Я, Всеслав | страница 73
Вокруг разлилась уже темень августовской ночи; но разве Всеслав-ведун среди своих чащоб может слепо блуждать во мраке.
– Отец-Лес, – сказал я, стоя на краю поля. – Помоги, Отец-Лес. Освети дорогу.
– А-ах… ага-ах… – ответили вздохом глубины.
Тропа осветилась – над ней парили сотни и тысячи светляков, в один миг созданные Отцом из ничего, а точнее – из бесчисленных гнилушек.
И, казалось, сам главный лесовик вышел нам навстречу – провести Лесным Коридором, коротким путем – от дома до самого укрывища. И никто не произнёс ни слова, как и положено, когда двое братьев во Чёрном Перуне идут к Русскому Мечу.
А заветный клинок лежал в своей ухоронке, тихий, безгласный, ничем не отличавшийся сейчас от обычной железяки.

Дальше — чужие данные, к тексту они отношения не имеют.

These are the activations of a small neural network, seen along a few directions. Each row is one input.
Each table varies a few parts of the input and shows all the possible inputs, shuffled.
A made-up example of a description, with smaller parts first: ring(8) and (point or line(11) or (values(2) and line(6))).
Shared parts are said once, and a part with two or three values counts as separate values.

Other details of the inputs vary at random and push rows far along three fixed directions, the same in every table; ignore that.
To show where, the next rows are all for the same input, with only those details redrawn:
[ 31 -25  17  -1  17   4  -5   8 -29  -5   7  18  10]
[-14  11   5 -40  15 -12 -39 -12 -12   6 -12  -7  10]
[ 37 -23   3   8  -1   1   7  15 -21 -12   3  23   8]
[ 15   1 -32   5 -38 -15  11  16   9 -17 -13  15   4]
[ 26 -21  15   3  15   4  -2   6 -24  -2   9  11   7]
[ -8  -1  20 -14  28   3 -19 -13 -17  15   9 -18   3]
[ 28 -15  -8   7 -12  -4   8  15 -12 -13  -2  19   7]
[ -7  -3  23  -5  30   7 -12 -14 -17  19  16 -24  -2]

Table:
R1: [ 31 -23  25   3  12   5   5  11 -19  -6   8  18   2]
R2: [ -2   4 -12 -36  -2 -15 -20   7 -14 -13 -24  24  10]
R3: [-25  19 -21 -11 -18 -14  -1 -12  21   4  -4 -21 -14]
R4: [  6 -13   4  17   8   2  15   6 -11  -6   7   0  -2]
R5: [ 19 -15  15  11   7   6  18  12 -14  -9   5  15  -2]
R6: [ 17 -22   2  24   2  47  -1  -2  16  22   7  25  22]
R7: [ -3   2 -10  47 -10   7  44   2   8   3  17 -21 -17]
R8: [-14  14  12  -6  20  -3 -12 -15   0   5   3 -22  -3]
R9: [-18  22  -9 -19  -7 -10  -4  -1   9   2  -9  -9  -8]
R10: [ -3   1   5   7   1  -4   3   0   7   2   5 -16  -4]
R11: [-21  19   5   5   3  -1   8 -12  13  18  10 -34 -16]
R12: [ -1  -5  19  25  18  11  21  -4  -8   6  19 -17  -8]
R13: [  6 -11  30  -5  38  10  -5  -2 -29   7   9   3  -2]
R14: [  4  -8  -2  34  -1   3  31   7   1  -4  12  -8 -10]
R15: [-36  11   1  13   9   2  17 -14  11  16  13 -38 -20]
R16: [ 14  -9 -19   1 -20 -12  14  21   0 -23 -14  26   0]
R17: [ -9  14 -17 -27 -14 -21 -12  10   7 -17 -26  16   3]
R18: [-16  11   1   5   1  -4   5 -11   5   4   4 -24  -1]
R19: [-16  15   9 -30  22  -9 -32 -13 -14   6 -10 -11  10]
R20: [-18   4  25 -15  30   3 -11 -12 -12  10   4 -14  -4]
R21: [ 18 -15  -2  39 -16   6  37   9   5  -3  18  -7  -8]
R22: [ 14 -15  28  -2  32   2 -11   1 -25  -2   7   3   9]
R23: [  0  17 -28 -12 -24 -19  -1  12   5 -20 -26  17   8]
R24: [-19  20 -21 -22 -19 -17 -10  -4  12   3 -14 -11  -5]
R25: [ -3  -6 -13  55 -25  48  12  -5  29  22  12   1   1]
R26: [ -8  18 -15 -12 -14 -13   2   7   6  -9 -17   7  -3]
R27: [ 18 -20   5  14   5  44 -11  -1  13  20   2  31  25]
R28: [-23  24  -3 -26   2 -13 -24 -13   6   9 -11 -21   2]
R29: [  9 -18  24  -5  24   3  -7   0 -17   5  10  -1  -3]
R30: [ 23 -12   7  12   8   0   5   6 -12 -12   4  11   3]
R31: [11 -5  3  6  1  4 15 10 -8 -1  7  6 -9]
R32: [-15  15 -15  21 -17  -3  21  -6  19  10   9 -32 -13]
R33: [-24  28 -10  -5 -11 -11  -2 -10  20   9  -4 -28  -6]
R34: [ 20  -6  -5 -12  -5  -8  -1  14  -9 -24 -15  33   3]
R35: [-10  11   3 -11   3  -6  -7  -6   3  10   0 -14  -7]
R36: [-17  11  -9 -14  -8 -15 -12  -5  12   1  -9 -15   1]
R37: [-12  15 -38 -16 -32 -20   3   6  16 -18 -22  11  -5]
R38: [ -4  17 -40  -9 -37 -23   1   5  17 -21 -21   8   4]
R39: [ 32 -18  -2   9 -10  -2  12  14  -6 -16   1  22  -4]
R40: [-21  10 -10  12 -17  -4  19  -9  19  11   9 -30 -17]
R41: [-12  -7  29 -17  37   7 -13 -13 -24  11   9 -10  -1]
R42: [  7  -6   9  -9  12  -2 -12  -5  -8  -2   4  -1   2]
R43: [ 10 -23  17  10  23  50 -19 -11   3  32  11  18  24]
R44: [ 14   2 -32  22 -36 -12  26  16   7 -18  -7  10   2]
R45: [ 21 -13   2  -6   1   0   6  15 -17  -9   0  21   0]
R46: [  6  -3   4 -50  13 -12 -36   1 -18 -14 -17  26   8]
R47: [  0  -2   5  27  -5   4  25  -2   9   8  18 -22  -9]
R48: [ -1  -7  14  10   7   5  12  -5  -2  11  16 -16 -11]
R49: [-19  13 -11  14 -13  -6  15  -9  14   3   5 -27  -5]
R50: [-17  16 -22 -11 -18 -15  -7 -10  17  -2  -7 -15  -4]
R51: [-10   8  13 -51  21 -12 -44 -10 -17   6 -15   1  10]
R52: [-11   0   8  18  13   7  20  -7   2   8  16 -18 -19]
R53: [  7   6 -27 -11 -30 -18  -2   9   5 -13 -16  12   7]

На первый взгляд, само собой.
Незаметным движением, слитной дрожью расступившейся ночи – наш путь пролегал сейчас не только по земной тверди. И так до тех пор, пока из окружающего передо мной не осталась одна только рукоять Меча, по самую крестовину ушедшего в мох.
Да, вот так он и жил – не страшась, в отличие от простых мечей, ни влаги, ни ржавчины.
Ребята остановились.
А пятый-то отстал от нас, да… ему Лесного Коридора не открывали.
– Это… это он? – голос у Сони срывался, глаза впились в эфес.
– Возьмись за рукоять, – вместо ответа сказал я. – И слушай, что тебе Меч скажет.
Край мохового болота, вековые ели замерли, словно стража, на самом рубеже, сдерживая напирающую армию топей. Отец-Лес помогал, свет держался над Мечом; ребята замерли в благоговейном ужасе. Соня опустилась на колени. Медленно положила обе руки на эфес, запрокинула голову и закрыла глаза.
Никогда ещё бывалый, тёртый и во многих щёлоках мытый Ёж не оказывался в таких переделках. Он что, по ночным лесам не ходил никогда? Без фонарей, без карты, вообще «без ничего», как говаривали в детском саду? Сколько километров по чащобам отмерено, под тяжким грузом, сколько раз буреломами уходили от погонь – не счесть; и посейчас живы. А вот тут, поди ж ты…
Во-первых, тьма. Бывали безлунные и беззвёздные ночи, но никогда ещё Ёж не окунался в эдакие беспросветные чернила, когда не видишь вытянутой руки. Во-вторых, он готов был поклясться, что деревья меняются местами, проход за его спиной мгновенно смыкался; и, в-третьих, он очень быстро потерял направление. Ёж всегда хвалился своим «истинно лесным» чутьём, позволявшим ему никогда не сбиваться с дороги; но сейчас он понятия не имел, в какой стороне деревня, едва миновав границу полей и углубившись в заросли на пару сотен метров.